International Journal of Socialist Renewal - May 14,2020 - Don Fitz
May 14, 2020 — Links International Journal of Socialist Renewal — Genetically engineered crops are a form of food imperialism. This technology allows mega-corporations like Bayer/Monsanto to patent seeds, lure farmers into buying them with visions of high yields and then destroy the ability of small farmers to survive.
Genetic engineering produces an artificial combination of plant traits that often results in foods with less nutritional value while introducing health problems to animals and humans who eat them. It increases costs of food production, pushing millions of farmers throughout the world into poverty and driving them off their land.
Agricultural corporations get control of enormous quantities of land in Africa, Latin America and Asia, which they use to control the world’s food supply and reap super-profits from the cheap labor of those who work for them, sometimes people who once owned the same land. These crops can be developed in open-field testing, which allows the novel pollen to contaminate wild relatives of the engineered crops.
Agro-industries that dominate this process have the resources to lobby two sections of governments. They tell one government agency that their plants do not need to pass safety tests because they are “substantively equivalent” to already existing plants. Yet, out of the other side of their mouths, corporate lawyers argue that, far from being equivalent to existing plants, their engineered ones are so novel as to deserve patents, which allow companies to sue farmers who save seeds for planting during the next season.
As a resident of St. Louis, a veritable plantation of Monsanto (now Bayer), I have participated in and organized dozens of demonstrations at the company’s world headquarters, as well as forums and conferences. It is necessary to compare the use of biotechnology by food corporations with that of Cuba to decide if they are the same or fundamentally different.
Medicine in Cuba
John Kirk’s Health Care without Borders: Understanding Cuban Medical Internationalism (2015) provides a wealth of information regarding Cuba’s early use of biotechnology in medicine. It is a poor country suffering effects of a blockade by the US which interferes with its access to materials, equipment, technologies, finance, and even exchange of information. This makes it remarkable that Cuba’s research institutes have produced so many important medications.
Even a partial list is impressive. The use of Heberprot B to treat diabetes has reduced amputations by 80 percent. Cuba is the only country to create an effective vaccine against type-B bacterial meningitis, and it developed the first synthetic vaccine for Haemophilus influenza type B (Hib), which causes almost half of pediatric meningitis infections. It has also produced the vaccine Racotumomab against advanced lung cancer and has begun clinical tests for Itolizumab to fight severe psoriasis.

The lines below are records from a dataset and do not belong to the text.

Every row gives one point. To make a cloud, some directions were put in groups of two or more. Within a group, all points are equally far from the middle, so they leave a hole (a ring in 2 directions, a hollow ball in 3). The other directions are filled evenly. Then the cloud was stretched, turned, moved and blurred a little. Count the holes, and give their numbers of directions, smallest first.
In the rows, 100 means zero.

Cloud (15 x 2):
125; 152
98; 89
144; 126
62; 105
152; 79
128; 66
114; 51
114; 65
101; 137
99; 139
153; 86
137; 97
144; 96
100; 143
77; 89
Holes: 0

Cloud (22 x 3):
108; 161; 89
61; 114; 143
57; 91; 128
111; 95; 151
81; 157; 61
60; 147; 119
90; 80; 69
82; 70; 94
114; 61; 119
75; 70; 107
77; 76; 86
136; 103; 58
149; 95; 95
110; 145; 125
114; 158; 70
97; 101; 154
120; 131; 132
122; 129; 131
146; 112; 73
57; 112; 74
96; 162; 103
138; 130; 109
Holes: 1 (3)

Cloud (21 x 3):
64; 92; 147
122; 38; 120
152; 99; 84
85; 42; 118
63; 110; 78
157; 73; 112
73; 58; 97
51; 91; 127
83; 49; 103
79; 61; 85
76; 94; 67
125; 72; 67
57; 93; 138
128; 72; 68
141; 107; 121
94; 94; 152
54; 110; 116
62; 64; 106
98; 103; 147
108; 126; 117
135; 49; 96
Holes: 1 (3)

Cloud (29 x 4):
134; 98; 113; 152
80; 68; 146; 90
88; 114; 71; 101
120; 34; 93; 92
133; 92; 136; 72
93; 131; 103; 65
67; 69; 117; 56
132; 38; 126; 115
90; 95; 93; 41
57; 65; 114; 81
91; 75; 146; 69
103; 67; 141; 134
160; 95; 85; 112
130; 72; 81; 155
55; 83; 104; 110
123; 100; 63; 85
70; 61; 105; 60
101; 75; 146; 69
86; 40; 88; 105
61; 61; 94; 104
98; 37; 87; 119
120; 60; 84; 154
159; 103; 101; 116
145; 103; 126; 82
135; 34; 114; 108
137; 82; 79; 151
145; 94; 68; 108
135; 113; 115; 137
73; 71; 140; 76
Holes: 2 (2, 2)

Cloud (47 x 6):
105; 126; 127; 65; 100; 137
90; 58; 97; 81; 44; 126
97; 39; 77; 122; 102; 87
98; 75; 39; 43; 90; 124
132; 130; 146; 67; 134; 142
115; 100; 127; 35; 155; 143
130; 60; 15; 70; 112; 110
122; 75; 160; 115; 110; 141
113; 104; 81; 102; 111; 76
130; 67; 106; 134; 97; 77
119; 64; 96; 48; 133; 174
124; 120; 109; 53; 78; 102
111; 100; 120; 145; 53; 128
135; 88; 110; 102; 115; 59
116; 86; 78; 110; 55; 111
67; 83; 37; 46; 94; 118
80; 76; 60; 63; 98; 135
46; 76; 102; 145; 108; 68
87; 89; 130; 93; 85; 145
107; 104; 89; 85; 103; 99
123; 88; 96; 52; 125; 86
130; 120; 126; 90; 70; 75
95; 106; 104; 64; 79; 92
104; 120; 108; 96; 148; 105
122; 118; 109; 50; 126; 92
152; 79; 122; 43; 105; 180
81; 84; 132; 105; 102; 73
103; 43; 24; 59; 86; 128
105; 138; 152; 117; 118; 103
114; 125; 124; 89; 100; 96
108; 100; 46; 120; 116; 80
94; 70; 46; 60; 55; 146
112; 74; 133; 142; 112; 133
98; 100; 91; 118; 129; 114
101; 92; 60; 121; 119; 92
115; 40; 46; 94; 79; 110
154; 111; 64; 65; 93; 111
57; 101; 71; 111; 117; 117
73; 73; 30; 60; 78; 132
125; 47; 81; 46; 93; 121
103; 124; 107; 39; 104; 96
127; 95; 88; 110; 134; 130
119; 68; 125; 80; 119; 164
119; 61; 10; 91; 108; 100
142; 68; 88; 30; 128; 175
135; 86; 52; 106; 78; 102
58; 89; 130; 93; 87; 102
Holes: 0

Cloud (54 x 6):
112; 106; 122; 70; 131; 80
110; 49; 79; 76; 46; 83
28; 75; 73; 88; 142; 98
94; 77; 50; 125; 52; 74
104; 50; 123; 130; 79; 111
92; 60; 40; 118; 43; 114
83; 34; 78; 133; 107; 127
51; 88; 135; 99; 126; 126
139; 84; 127; 114; 121; 112
110; 117; 131; 82; 127; 84
134; 103; 81; 133; 46; 113
105; 103; 92; 50; 92; 64
109; 90; 90; 162; 139; 103
143; 105; 56; 127; 78; 132
84; 129; 129; 53; 128; 95
41; 95; 53; 103; 120; 72
113; 132; 76; 130; 84; 84
111; 67; 116; 121; 50; 121
82; 116; 144; 103; 135; 88
72; 95; 139; 97; 116; 137
93; 36; 86; 146; 112; 114
143; 99; 41; 104; 91; 99
50; 50; 82; 72; 131; 120
47; 82; 129; 98; 125; 75
92; 139; 73; 130; 120; 86
40; 67; 108; 46; 92; 100
36; 108; 57; 100; 98; 87
98; 97; 116; 67; 155; 79
69; 95; 139; 96; 114; 136
59; 74; 84; 132; 143; 75
77; 43; 107; 86; 58; 120
70; 119; 44; 61; 133; 82
129; 89; 73; 148; 117; 142
144; 103; 69; 86; 53; 128
103; 54; 29; 107; 52; 103
50; 94; 91; 35; 83; 66
100; 96; 65; 141; 91; 145
73; 121; 139; 81; 157; 112
82; 91; 107; 60; 163; 77
86; 52; 119; 122; 103; 82
76; 75; 89; 57; 151; 128
80; 121; 76; 117; 126; 140
78; 29; 97; 115; 104; 127
67; 74; 45; 110; 61; 123
116; 140; 66; 113; 110; 85
76; 79; 109; 100; 71; 64
52; 90; 124; 122; 153; 85
82; 94; 137; 95; 97; 140
134; 98; 96; 127; 46; 113
102; 69; 29; 73; 53; 116
120; 121; 67; 147; 109; 95
97; 97; 89; 91; 152; 147
111; 68; 30; 96; 59; 79
118; 79; 112; 155; 141; 112
Holes: 3 (2, 2, 2)

Cloud (83 x 8):
51; 115; 52; 63; 78; 79; 105; 141
81; 108; 80; 73; 61; 115; 44; 65
82; 117; 111; 133; 78; 137; 134; 79
141; 115; 96; 127; 158; 90; 51; 104
136; 70; 71; 109; 157; 55; 94; 99
112; 124; 26; 82; 73; 121; 128; 120
129; 108; 51; 72; 118; 75; 95; 150
109; 45; 74; 86; 148; 95; 71; 111
107; 107; 98; 118; 64; 153; 126; 61
46; 119; 62; 83; 45; 108; 65; 71
105; 93; 70; 107; 127; 73; 59; 38
132; 117; 84; 139; 166; 94; 92; 107
123; 73; 123; 113; 98; 154; 114; 158
67; 96; 70; 69; 75; 64; 138; 101
98; 124; 101; 145; 125; 74; 94; 86
99; 115; 103; 138; 104; 92; 94; 33
111; 45; 91; 90; 70; 86; 63; 92
117; 121; 150; 91; 92; 189; 97; 97
85; 176; 76; 103; 73; 141; 83; 75
88; 104; 84; 114; 115; 113; 80; 24
68; 86; 72; 89; 50; 98; 64; 50
87; 112; 122; 70; 149; 98; 116; 94
101; 119; 73; 141; 129; 97; 119; 118
91; 110; 95; 41; 70; 107; 127; 102
58; 89; 104; 129; 102; 129; 87; 54
46; 73; 85; 69; 42; 85; 101; 73
101; 129; 98; 102; 144; 90; 87; 26
110; 111; 118; 76; 107; 180; 104; 142
62; 99; 79; 75; 88; 53; 129; 81
65; 106; 104; 101; 102; 122; 166; 68
82; 82; 145; 83; 85; 97; 34; 108
97; 162; 82; 84; 42; 95; 69; 64
139; 133; 93; 123; 115; 87; 110; 47
125; 150; 108; 104; 85; 122; 58; 144
36; 92; 106; 87; 58; 106; 118; 128
147; 143; 80; 64; 124; 133; 102; 86
66; 74; 92; 65; 111; 68; 113; 132
97; 112; 54; 58; 147; 100; 135; 113
103; 101; 53; 105; 160; 85; 144; 70
102; 85; 152; 82; 61; 120; 84; 133
100; 166; 66; 83; 132; 125; 151; 111
96; 97; 109; 93; 150; 120; 151; 61
130; 107; 135; 113; 152; 152; 143; 94
131; 150; 77; 94; 89; 117; 74; 154
71; 96; 77; 124; 73; 128; 109; 49
146; 83; 146; 112; 101; 130; 71; 58
126; 107; 123; 106; 85; 161; 89; 45
146; 88; 94; 91; 112; 77; 57; 65
128; 130; 52; 113; 121; 55; 72; 66
113; 115; 126; 116; 82; 166; 104; 46
120; 97; 89; 101; 126; 103; 128; 29
84; 90; 86; 57; 87; 88; 95; 43
72; 66; 142; 107; 102; 141; 52; 105
79; 95; 146; 108; 61; 86; 71; 105
87; 126; 64; 90; 60; 96; 43; 60
99; 157; 82; 63; 64; 147; 81; 73
142; 94; 70; 92; 144; 72; 56; 85
112; 128; 131; 122; 100; 86; 117; 63
105; 122; 77; 98; 92; 177; 150; 126
97; 97; 131; 53; 58; 113; 68; 103
144; 121; 143; 112; 115; 128; 69; 142
91; 112; 61; 111; 80; 64; 93; 38
94; 155; 115; 63; 64; 112; 118; 119
139; 40; 125; 95; 103; 126; 97; 129
73; 95; 131; 63; 99; 127; 124; 137
127; 157; 44; 99; 128; 82; 83; 61
69; 38; 77; 116; 77; 81; 103; 90
110; 120; 62; 65; 131; 135; 150; 143
73; 127; 60; 72; 99; 100; 60; 56
133; 149; 107; 57; 107; 96; 99; 93
118; 152; 32; 87; 108; 82; 139; 104
73; 132; 85; 101; 119; 63; 108; 30
51; 66; 69; 97; 93; 129; 80; 124
94; 77; 83; 93; 168; 79; 82; 128
146; 142; 60; 72; 132; 105; 77; 115
83; 127; 96; 83; 97; 60; 84; 141
72; 124; 43; 62; 109; 104; 122; 150
105; 88; 57; 86; 132; 65; 152; 106
55; 124; 132; 86; 69; 93; 45; 106
83; 168; 89; 77; 97; 118; 154; 104
141; 128; 101; 85; 66; 132; 53; 121
109; 69; 104; 88; 126; 101; 81; 170
105; 170; 73; 117; 76; 134; 92; 70
Holes: 1 (8)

By far the best known efforts of Cuban biotechnology followed an outbreak of dengue fever in 1981 when its researchers found that it could combat the disease with Interferon Alpha 2B. The same drug became vitally important decades later as a potential treatment for COVID-19. Interferons are signaling proteins that can respond to infections by strengthening anti-viral defenses. In this way, they decrease complications which could cause death. Cuba’s interferons have also shown their usefulness and safety in treating viral diseases including Hepatitis B and C, shingles and HIV-AIDS.